If it is determined that the enlarging process is performed on the facial image, the control portion 10 outputs the total number of pixels, the number of vertical pixels and the number of horizontal pixels for the display image, the total number of pixels, the number of vertical pixels and the number of horizontal pixels for the facial image, and the reference coordinates for the facial image to the enlargement ratio calculating portion 17. Moreover, if the control portion 10 determines that the enlarging process is performed on the facial image, the data extracting portion 15 outputs facial image data to the image generating portion 18. If, on the other hand, the control portion 10 determines that no enlarging process is performed on the facial image, the data extracting portion 15 directly outputs image data to the output portion 19. Furthermore, the control portion 10 outputs the result of determination, indicating whether or not the enlarging process is performed on the facial image, to the output portion 19.

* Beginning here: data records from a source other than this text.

What can hang from each mark:
fute: selez vukun zekazug
selez: fute vukun
rupos: fute selez vukun
zekazug: divikog vukun
vukun: divikog rupos
divikog: fute vukun

Known rows, with every way that one mark hangs from another:
zekazug(divikog vukun(rupos)): [-1.67  0.37  1.13  3.85  1.39 -3.00 -4.65  4.96  0.80 -1.81 -1.10  2.44
  3.46  3.79 -3.52  3.21 -3.62  0.67 -0.53 -0.70  0.51]
rupos(fute vukun): [ 0.01 -0.54  2.13  2.52 -1.72 -2.57  1.62  2.62 -2.29 -1.76 -4.21 -0.96
  2.87  5.01 -3.14  1.47 -4.68  3.29 -4.10  4.93  2.62]
rupos(fute(selez)): [-1.31 -2.43  1.58  2.12 -0.95 -3.57  0.82  1.97 -3.30  0.72 -4.37 -1.89
  3.28  4.40 -3.03  1.44 -3.78  4.83 -3.79  4.85  0.64]
divikog(vukun(rupos)): [ 0.59  0.47  1.72  3.53 -1.74 -5.26 -4.25  5.35  2.17  0.34 -0.95  4.35
  5.92  4.51  0.15  0.82 -5.55  3.27 -1.61  1.47  0.44]
zekazug(divikog vukun(rupos(selez))): [-2.14  1.34  1.75  5.55  0.22 -2.81 -3.90  5.48  0.75 -1.00 -1.64  0.89
  2.54  5.07 -3.21  3.06 -2.11  2.90 -0.24 -1.20  0.70]
fute(selez): [-1.51 -2.46  1.24  2.25 -1.50 -5.09 -1.55  1.94 -2.03  0.83 -2.59  0.31
  3.23  3.88 -2.26  1.88 -2.57  5.80 -1.52  3.25  1.73]
divikog(fute(selez vukun(rupos) zekazug)): [-2.80 -2.27  1.48  5.14 -2.31 -5.46 -2.20  1.19  0.33 -0.31  1.61  3.47
  7.42  3.94 -2.84  2.84 -4.02  4.86 -3.97  1.84  1.55]
selez(fute): [ 2.91 -1.69  2.45  2.84  0.98 -4.13 -2.57  4.15 -1.28 -0.61 -4.07  1.36
  1.75  1.67 -1.43  2.02 -4.08  2.68 -0.24  3.13  0.53]
fute(selez zekazug(divikog(vukun(rupos)))): [-2.33  0.38 -1.07  4.07 -1.16 -4.53 -1.34  4.04  0.77  0.41  0.83  1.99
  5.60  3.94 -1.55  1.95 -2.49  2.65 -4.31  2.29  1.18]
zekazug(divikog vukun(rupos(fute selez))): [-2.21  1.51  1.92  5.28  0.62 -1.28 -1.72  5.32 -0.77 -1.12 -3.11 -1.06
  2.84  5.69 -3.92  2.43 -3.31  2.11 -2.59 -0.05 -0.69]
divikog(fute(zekazug)): [ 0.60 -3.20  1.89  2.88 -0.63 -3.78 -0.95  4.84  0.37 -1.39 -1.82  4.23
  5.07  0.89 -1.63  2.75 -2.17  1.76 -0.72  3.62  3.43]
zekazug(vukun(divikog rupos)): [-2.32  0.96  1.80  5.80  0.81 -3.19 -3.61  3.30  2.35 -2.39 -0.94  3.97
  2.67  5.05 -1.52  2.33 -4.16  1.60 -1.44 -0.35  0.09]
vukun(divikog rupos): [-1.44  0.64  1.32  4.82 -1.44 -4.28 -1.72  2.39  1.84 -0.97 -0.91  4.03
  2.00  4.66 -0.21  2.24 -3.63  2.26 -2.34  1.39 -0.86]
divikog(fute): [ 0.33 -1.83  3.35  2.07 -0.84 -3.99 -1.74  5.30  0.13  0.20 -2.55  4.21
  4.80  1.49 -1.20  2.57 -2.64  2.29  1.02  2.53  2.31]
fute(selez vukun(rupos) zekazug(divikog)): [-3.70 -0.43 -1.10  4.66 -2.00 -4.71 -1.97  1.27 -0.40 -0.95  0.93  0.34
  4.46  4.52 -3.50  2.74 -2.88  3.82 -4.73  1.48  0.55]
fute(selez zekazug(vukun(rupos))): [-2.19 -3.21  0.05  5.68  0.45 -4.67 -3.56  0.95 -0.18 -1.88  0.43  1.62
  4.82  4.12 -4.31  2.51 -4.21  4.34 -4.31  1.88  2.21]
divikog(fute vukun(rupos)): [ 0.05  0.54  3.42  3.60 -1.47 -4.89 -3.41  6.81  2.65  1.11 -0.04  6.18
  8.05  3.08  0.36  1.84 -4.83  1.99 -0.55  1.04  0.86]
zekazug(divikog): [-0.42  0.03  0.95  1.22 -0.39 -3.08 -1.83  5.45 -0.83 -0.22 -3.51  1.26
  2.01  2.49 -1.93  2.64 -1.50  1.29  0.51  2.01  1.53]
selez(fute(zekazug(divikog)) vukun(rupos)): [ 3.03  0.29 -0.73  6.13  1.58 -3.37 -1.56  4.88  1.54 -1.49 -1.48  1.75
  2.89  1.70 -0.99  4.13 -3.73  0.00 -1.11  0.92 -1.39]

Rows:
[ 0.77  0.33  0.03  5.02  0.47 -3.74 -3.17  3.47 -0.04 -2.48 -0.62  1.37
  2.81  2.20 -2.52  3.19 -4.36  1.05 -3.47  1.31 -0.74] | selez(fute(vukun(rupos) zekazug(divikog)))
[-0.50  3.14  1.39  6.61 -1.73 -3.42  0.22  4.84  2.60 -0.52 -4.15  1.01
  1.25  5.43  1.64  2.46 -0.93  4.75  1.97  0.01  0.97] | rupos(selez(vukun(divikog)))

The enlargement ratio calculating portion 17 calculates an enlargement ratio for the facial image (AR_Face) based on the total number of pixels for the facial image and the total number of pixels for the display image obtained from the control portion 10. The enlargement ratio for the facial image (AR_Face) is calculated by a formula (1).

AR_Face=α×(T_pix/P_pix) (1)

wherein

α: any given constant

T_pix: total number of pixels for display image

P_pix: total number of pixels for facial image

Though an initial set value for a may be, for example, 0.01, it is understood that the value is not limited thereto. The initial value set for a is stored in the non-volatile memory 11 in advance, while the enlargement ratio calculating portion 17 reads a from the non-volatile memory 11 at the time of calculating the enlargement ratio. The value for α may, however, appropriately be changed by the user operating a GUI slide bar shown on a menu screen displayed by the image display apparatus 2. The value of α changed by operating the slide bar is then stored in the non-volatile memory 11.

Subsequently, the enlargement ratio calculating portion 17 determines whether or not the enlargement ratio of the facial image (AR_Face) calculated by the formula (1) needs to be corrected. If, for example, the enlargement factor of the facial image (AR_Face) calculated by the formula (1) is too large, the enlarged facial image may not fit in the display screen. In such a case, the enlargement value calculating portion 17 corrects the enlargement ratio for the facial image (AR_Face) calculated by the formula (1) so that the enlarged facial image fits in the display screen. More specifically, the enlargement ratio calculating portion 17 reduces the enlargement ratio of the face, for example, in accordance with the formulas (2) and (3) below.

If AR_Face>(Y_all-Y_base)/Y_face,

Corrected AR_Face=(Y_all-Y_base)/Y_face (2)

If AR_Face>(X_all-X_base)/X_face,

Corrected AR_Face=(X_all-X_base)/X_face (3)

wherein

Y_all: number of vertical pixels for display image

Y_face: number of vertical pixels for facial image

X_all: number of horizontal pixels for display image

X_face: number of horizontal pixels for facial image

(X_base, Y_base): coordinates for reference point

(0, 0): coordinates for original point

Various parameters used in the formulas, i.e., details of the numbers of pixels and reference coordinates will now be described with reference to the drawings.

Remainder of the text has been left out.